Alright.. here is a few quick shots.. its actually my first 5 shots! Im kinda in a hurry to get this on here.. i got a lot of other things to do! haha So here they are and this is with the Hoyt Xtec!


----------



## CA_Rcher12 (Oct 28, 2004)

nice slippers.
:rofl:

:bump:c'mon I know some of us can shoot.


----------



## Bowhunter500 (Mar 23, 2007)

CA_Rcher12 said:


> nice slippers.
> :rofl:
> 
> :bump:c'mon I know some of us can shoot.


Lol that was just a quick shooting too! I got my bow out.. went outside and shot! lol It was rather easy! But thats pre dang good if i do say so myself! lol


----------



## archery1 (Apr 12, 2003)

20 yards....45 arrows.


----------



## Bowhunter500 (Mar 23, 2007)

archery1 said:


> 20 yards....45 arrows.


Very nice man!

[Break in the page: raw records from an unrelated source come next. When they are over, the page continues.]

Each wall is flat, endless, passes through zero and stands at right angles to its row. A trip goes straight from one point to another. Which walls does it cross, in order?

Walls:
(1): [-32 -16]
(2): [ 8 19]
(3): [-17 -34]
(4): [ 3 17]
(5): [-50  39]
(6): [ 3 23]
Trips:
[-2 34] to [13 21] -> none
[-34  31] to [-98  22] -> 3, 2
[-47   2] to [-38 -26] -> none
[24 44] to [-46  37] -> 1

Walls:
(1): [21 32 26  2]
(2): [ 17 -21 -11  -3]
(3): [ 41   6  12 -57]
(4): [-46  27  28  -5]
(5): [  4  29 -16   0]
(6): [-37  67   0  11]
Trips:
[-22  26  -2 -66] to [ 34 -21 -54 -26] -> 1, 2, 4, 6
[ -6 -30 -14  65] to [-10 -57  23 -32] -> 3
[-9 12 -2 18] to [-54  19  -4 -14] -> 1

Walls:
(1): [-87 -29  16 -87  22  -4 -64 -40]
(2): [ 62 -10  37 -13  24  24  44  -7]
(3): [23 17  9 26 44 28 38  4]
(4): [-55   2   8  40   5   4 -10 -55]
(5): [ 41  46 -61 -23  36 -11  22  44]
(6): [ 18   4 -34 -33  21  53  41  65]
Trips:
[46 13  9 13 33 56 20 -4] to [ -5 -42  46  -3 -31  33  23 -31] -> 5, 4, 6, 1, 3
[ 32 -62   5  11 -11  -8  -7 -14] to [12  6 20 -7 35  4 21  4] -> 3, 6, 5
[  6  56  71  12  12 -17 -31 -42] to [-57 -36  59  15  21  38   6   4] -> none

Walls:
(1): [-19  -7  19 -51   9  18  51 -43  20  37   8 -16]
(2): [-33   7 -25 -42  34 -31 -28  29   2  21   0  -8]
(3): [ 39  11  39 -88  -6  13 -11  10 -56 -53  49 -23]
(4): [ 16 -57 -19  17 -15 -95  30  -3 -22  41  83  30]
(5): [  8 -17 -21 -17  30  49   1  47   7 -32  -8  72]
(6): [  7  34  51 -33  -2 -13 -17   3  -8  36  15  -6]
(7): [-29  -1   0   5  56  19  34  25 -24  47  -2 -21]
(8): [ 35 -36  11  75  39  15  -3 -32 -17 -17  13   0]
Trips:
[ 16  21  35 -27   9  21 -49 -12 -53   1  44 -52] to [-14  61 -22   4  34   7 -25  65  25   9   6  10] -> 1, 8, 5, 3
[  4   8  16 -30 -25  50  36 -38  -5 -17 -19  21] to [-52   8  39 -10 -11 -27 -20   6 -12   4  26 -31] -> 6, 5, 2, 7, 4
[-38  13  71 -21  35  10 -17  31  24 -23  29 -15] to [-26   0 -27 -30  16   7 -35 -17  34  18  13 -29] -> 5, 3
[ -3   5   2  47  43  15 -11 -39  37  16  23  25] to [ 20 -39  52  10 -32  21 -20   2 -39 -37   6 -28] -> 1, 7, 5, 4, 3, 6
[-86 -51 -32 -40 -21   4 -20   9  66  31  -4  83] to [ 29  34 -37   4 -11  82  35   1 -38 -29  -9 -61] -> 4, 7, 2, 3, 8
[  7 -46 -19 -14 -48  24  25  -6  -2  -2  31 -20] to [ -8   3  15  14  25 -63  -3 -29   2  29  33  19] -> 8, 6, 3, 2, 7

Keep up the good work!


----------



## Mach12 (Apr 3, 2007)

bowhunter 500 how many yards is that


----------



## Mach12 (Apr 3, 2007)

also what sight is that .


----------



## Bowhunter500 (Mar 23, 2007)

Thats 30 yds.... My sight is a trophy taker Top pin 4! Look in my signature!


----------



## CA_Rcher12 (Oct 28, 2004)

I'm really bored so I thought I'd give this thread a

:bump:


----------



## Bowhunter500 (Mar 23, 2007)

Haha i dont have anymore pictures with me man! lol


----------



## turkyturd13 (Jul 19, 2007)

my arrows are too expensive and im too broke to go splittin em for the heck of it lol


----------



## Irishrobin (Oct 21, 2006)

ill take a picture of my group soon and post it .

no time now that school has started 

i have a 3d archery comp. on Saturday will post pics on here of it


----------